So if we do nothing at all, it seems likely that this problem will
eventually go away by itself on practically all Linux systems, leaving
this unfixed LDAP vs postgres_fdw bug to trip up the other Unix
systems.  Bleugh.

I don't see pthread_is_threaded_np() on any non-Apple systems in my
lab.  Clearly libdap_r is *capable* of creating threads: it contains a
function ldap_pvt_thread_create(), and we can see that slapd and other
OpenLDAP things use that, but AFAICT that's a private facility not
intended for end users to call, so there's no danger if you just use
the documented LDAP client API.  Since pthread_is_threaded_np() is a
Mac thing, note also that Macs aren't directly exposed to this
particular choice anyway because (at least if you use system-provided
libraries rather than MacPorts et al) libldap.dylib and
libldap_r.dylib are already symlinks to the same Apple voodoo
"/System/Library/Frameworks/LDAP.framework/Versions/A/LDAP".

-- 
Thomas Munro
https://enterprisedb.com


Thomas Munro <thomas.munro@gmail.com> writes:
> On Wed, Feb 27, 2019 at 3:57 AM Tom Lane <tgl@sss.pgh.pa.us> wrote:
>> If pthread_is_threaded_np(), or something equivalent, is widely available
>> then it might be all right to try solving this going forward by switching
>> to libldap_r and seeing if anyone hits those cross-checks.  I'd be afraid
>> to risk it in the back branches though ...
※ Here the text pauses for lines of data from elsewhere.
Below are the code and all the weights of a small trained network. Each question names an input and a target symbol and asks about switching units off, where a switched-off unit gives its printed mean instead of its output.

import numpy as np


def w(rows, s, z=0):
    codes = np.array(rows[::2]) - 128.0
    scale = np.full(codes.shape[1], s)
    scale[-1] = z or s
    return codes * scale


def f(y):
    return y / 2 * (1 + np.tanh(0.7978845608 * (y + 0.044715 * y**3)))


def softmax(a):
    e = np.exp(a - a.max(-1, keepdims=True))
    return e / e.sum(-1, keepdims=True)


def log_softmax(a):
    a = a - a.max(-1, keepdims=True)
    return a - np.log(np.exp(a).sum(-1, keepdims=True))


def net(x, mask):
    ids = ['ΓΔΘΛαβεζπστφψω'.index(c) for c in x.split()]
    T = len(ids)
    res = E[ids] + P[:T]
    u = 0
    for l in range(2):
        r = res
        for j in range(2):
            rows = slice(2 * j, 2 * j + 2)
            q, k, v = (r @ M[l][rows].T for M in (Q, K, V))
            z = softmax(np.where(np.tri(T) > 0, q @ k.T / 2**0.5, -1e9)) @ v
            o = O[l][rows]
            res = res + np.where(mask[u + j], z, o[:, -1]) @ o[:, :-1]
        u += 2
        y = f(res @ A[l][:, :-1].T + A[l][:, -1])
        res = res + np.where(mask[u : u + 8], y, B[l][:, -1]) @ B[l][:, :-1]
        u += 8
    return log_softmax(res[-1] @ U[:, :-1].T + U[:, -1])


Q, K, V, O, A, B = {}, {}, {}, {}, {}, {}
E = w([
[87,89,80,127,94,102,78,115,122,85,126],'Γ',
[177,116,136,70,133,122,162,157,129,142,162],'Δ',
[115,102,156,134,116,140,78,111,82,100,119],'Θ',
[141,86,141,164,135,113,134,65,110,96,79],'Λ',
[3,166,160,151,211,208,194,181,174,74,155],'α',
[143,93,130,82,130,107,90,161,114,71,182],'β',
[151,109,71,148,117,90,183,91,146,108,75],'ε',
[101,146,102,153,90,150,112,79,113,183,101],'ζ',
[157,159,176,127,115,185,120,120,89,176,111],'π',
[166,90,164,117,139,119,146,124,112,94,130],'σ',
[105,139,127,85,97,143,77,157,104,163,162],'τ',
[163,116,73,73,127,86,139,168,148,105,170],'φ',
[167,150,96,105,112,147,174,136,150,185,130],'ψ',
[114,136,50,92,82,124,119,151,162,155,141],'ω',
],0.005)
P = w([
[118,151,131,124,90,116,122,128,137,113,125],'0',
[130,64,96,75,162,148,113,108,87,154,96],'1',
[106,119,95,136,121,155,139,160,48,116,142],'2',
[132,217,157,164,73,54,115,134,199,113,155],'3',
[124,101,139,31,150,158,85,62,198,131,69],'4',
[69,111,115,111,55,191,199,146,35,98,160],'5',
[147,60,88,250,171,117,115,185,66,163,193],'6',
[89,40,112,1,113,228,155,57,118,136,75],'7',
[136,84,205,92,145,162,85,2,239,119,104],'8',
],0.0033)
Q[0] = w([
[156,145,164,156,147,90,68,116,220,141,136],'0.h0',
[193,164,99,213,113,51,111,186,62,140,152],'0.h0',
[143,154,173,131,165,98,100,105,253,129,127],'0.h1',
[84,89,120,43,159,185,137,89,135,124,82],'0.h1',
],0.05)
K[0] = w([
[182,5,48,128,212,150,78,123,79,213,113],'0.h0',
[255,109,129,25,64,75,17,41,145,162,57],'0.h0',
[211,9,37,173,151,122,86,140,16,213,146],'0.h1',
[56,157,122,232,102,152,232,206,64,79,199],'0.h1',
],0.029)
V[0] = w([
[43,99,102,195,111,114,75,43,115,77,68],'0.h0',
[190,69,124,136,167,86,214,126,149,15,117],'0.h0',
[104,90,227,105,153,135,37,168,89,37,176],'0.h1',
[83,104,4,77,109,86,89,182,160,74,182],'0.h1',
],0.023)
O[0] = w([
[66,103,169,62,24,219,203,87,141,79,149,253],'0.h0',
[105,122,91,142,62,167,141,247,108,150,2,14],'0.h0',
[56,167,171,176,72,9,212,156,37,155,123,97],'0.h1',
[173,29,135,242,96,169,193,177,171,186,199,204],'0.h1',
],0.0085,0.0045)
A[0] = w([
[88,166,124,135,146,110,113,163,139,134,73,102],'0.n0',
[131,114,159,123,111,99,100,148,118,99,90,99],'0.n1',
[160,129,104,128,138,188,120,156,143,112,75,5],'0.n2',
[21,166,156,145,251,178,190,190,174,85,122,46],'0.n3',
[101,176,93,133,173,112,160,100,105,103,123,38],'0.n4',
[149,139,139,108,161,108,198,115,125,95,99,39],'0.n5',
[122,165,115,82,156,96,110,123,100,139,126,44],'0.n6',
[131,174,129,104,154,103,113,116,107,128,111,56],'0.n7',
],0.014,0.0025)
B[0] = w([
[185,160,121,161,134,211,130,86,88,98,158,161],'0.n0',
[119,146,93,142,135,169,169,104,91,88,126,119],'0.n1',
[42,90,136,122,67,66,10,157,171,146,145,251],'0.n2',
[3,185,123,133,197,199,197,165,251,137,112,84],'0.n3',
[110,63,182,120,94,83,139,140,179,121,90,171],'0.n4',
[154,73,143,71,112,118,122,180,138,129,139,112],'0.n5',
[146,106,141,180,115,78,146,159,197,49,107,177],'0.n6',
[134,66,130,171,115,105,146,137,166,80,84,163],'0.n7',
],0.008,0.002)
Q[1] = w([
[139,165,110,52,219,118,157,158,202,78,152],'1.h0',
[81,180,136,92,125,136,176,113,61,114,113],'1.h0',
[132,165,142,129,143,96,137,141,102,147,145],'1.h1',
[154,172,98,7,148,159,16,110,146,88,102],'1.h1',
],0.021)
K[1] = w([
[216,31,133,150,62,72,32,139,108,98,76],'1.h0',
[38,91,101,145,71,155,98,204,175,175,111],'1.h0',
[68,168,156,103,89,102,85,130,124,134,145],'1.h1',
[229,127,105,153,151,4,38,121,57,143,114],'1.h1',
],0.017)
V[1] = w([
[132,89,114,130,125,124,145,106,97,125,137],'1.h0',
[210,111,90,82,3,69,80,69,71,146,149],'1.h0',
[227,100,115,132,5,117,81,108,69,102,132],'1.h1',
[36,170,108,118,197,124,123,169,164,123,132],'1.h1',
],0.005)
O[1] = w([
[106,128,122,138,132,137,151,134,125,103,139,173],'1.h0',
[168,129,117,5,86,138,139,179,112,173,147,212],'1.h0',
[207,119,133,107,133,104,245,166,90,183,150,200],'1.h1',
[71,143,120,129,144,117,18,120,146,127,116,1],'1.h1',
],0.0025,0.0021)
A[1] = w([
[163,171,88,23,104,185,143,170,71,106,15,67],'1.n0',
[107,188,113,120,104,37,198,181,23,135,81,61],'1.n1',
[194,139,144,108,203,43,171,125,72,172,186,115],'1.n2',
[91,192,151,9,86,55,175,115,91,169,105,60],'1.n3',
[234,118,83,159,168,152,141,171,172,178,127,4],'1.n4',
[235,215,67,96,181,114,129,174,59,159,2,213],'1.n5',
[141,125,127,186,175,70,151,254,127,226,89,26],'1.n6',
[181,142,97,118,226,89,15,128,115,176,102,69],'1.n7',
],0.0093,0.0016)
B[1] = w([
[103,203,113,172,164,159,163,128,250,184,99,170],'1.n0',
[229,191,210,78,151,123,97,193,136,158,92,254],'1.n1',
[83,171,125,176,92,95,69,86,154,163,137,233],'1.n2',
[35,81,149,138,191,136,99,155,62,70,174,207],'1.n3',
[139,63,113,158,229,136,105,177,108,155,115,205],'1.n4',
[149,104,118,190,59,214,74,116,54,42,115,165],'1.n5',
[81,124,68,33,132,121,178,39,92,132,69,221],'1.n6',
[134,206,57,114,92,92,209,180,112,100,183,181],'1.n7',
],0.011,0.0033)
U = w([
[109,125,124,155,120,127,118,114,124,116,109,51],'Γ',
[161,166,141,94,121,90,141,126,131,187,82,138],'Δ',
[124,133,75,163,111,137,117,111,66,85,113,89],'Θ',
[150,83,144,159,48,149,251,158,113,158,163,145],'Λ',
[53,180,121,133,174,156,170,137,185,132,107,141],'α',
[185,145,138,40,161,188,98,29,142,76,181,253],'β',
[160,94,142,143,140,55,141,128,175,64,72,140],'ε',
[107,180,131,197,110,75,83,80,126,180,160,175],'ζ',
[171,180,152,164,122,173,105,153,142,129,91,99],'π',
[99,75,95,107,162,114,150,111,98,149,99,39],'σ',
[97,130,184,114,158,110,99,184,66,104,152,171],'τ',
[158,167,78,114,145,99,138,182,150,116,174,112],'φ',
[181,85,137,175,205,151,102,160,150,168,142,27],'ψ',
[109,93,114,95,57,134,50,173,152,153,100,59],'ω',
],0.0036,0.0016)

Each question gives the input, a string of symbols that net reads in full, and the target symbol t.
The units are the heads (2 rows each of Q, K, V and O) and the neurons (one row each of A and B). Each row of codes is followed by its name. A weight is (code - 128) times the scale printed after its matrix; where a second scale follows, it is the last column's (O, A, B and U).
mask holds one flag per unit, layer by layer, with each layer's heads first. A switched-off unit (its flag False) gives its mean, the last column of its rows in O or B, instead of its output. The means were averaged over made-up inputs and are rounded, as every weight is.
A unit's drop is (log p(t) with every unit on - log p(t) with that unit switched off) / (log p(t) with every unit on - log p(t) with every unit switched off).
The circuit of an input: a set's keep is (log p(t) with only the set's units on - log p(t) with every unit switched off) / (log p(t) with every unit on - log p(t) with every unit switched off). Starting from the 12 units with the biggest drops (on a tie, the unit counted first), units are removed one at a time, each time the one whose removal leaves the highest keep (on an exact tie, the one counted first), for as long as the keep stays at least 0.8.
circuit, biggest first: the units of the circuit, biggest drop first
top k neurons: the k neurons with the biggest drops, biggest first
k most important neurons of layer l: the k neurons of layer l with the biggest drops, biggest first
drop of u: that unit's drop, to one decimal
input ζ ψ Γ τ π, target Λ: circuit, biggest first => [0.h1 0.h0]
input ζ Θ β τ ε Γ Γ, target ω: circuit, biggest first => [0.h0 0.n2 0.h1]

> Hmm.  Well here is a new data point: it looks like the Red Hat family
> of distributions is in the process of making the same decision as
> Debian (namely: to expunge the non-MT variant, because it bites
> various projects in the same way that it bites us), but they haven't
> quite hasn't pulled the trigger yet:
> https://fedoraproject.org/wiki/Changes/OpenLDAPwithoutNonthreadedLibraries

Interesting, but that's going to be a very slow change.  That says they'll
pull the trigger in Fedora 30, which I think is due to be released this
spring --- but it won't show up in RHEL till the next major release (8
or maybe even 9 at this point), and the existing major releases have got
10-year support lifespans.

> I don't see pthread_is_threaded_np() on any non-Apple systems in my
> lab.

Yeah, I thought that might be a Mac thing.  I wonder if POSIX has any
usable equivalent.

> Clearly libdap_r is *capable* of creating threads: it contains a
> function ldap_pvt_thread_create(), and we can see that slapd and other
> OpenLDAP things use that, but AFAICT that's a private facility not
> intended for end users to call, so there's no danger if you just use
> the documented LDAP client API.

That seems promising, but I'd sure be happier if we could cross-check
that there's still just one thread at the completion of authentication.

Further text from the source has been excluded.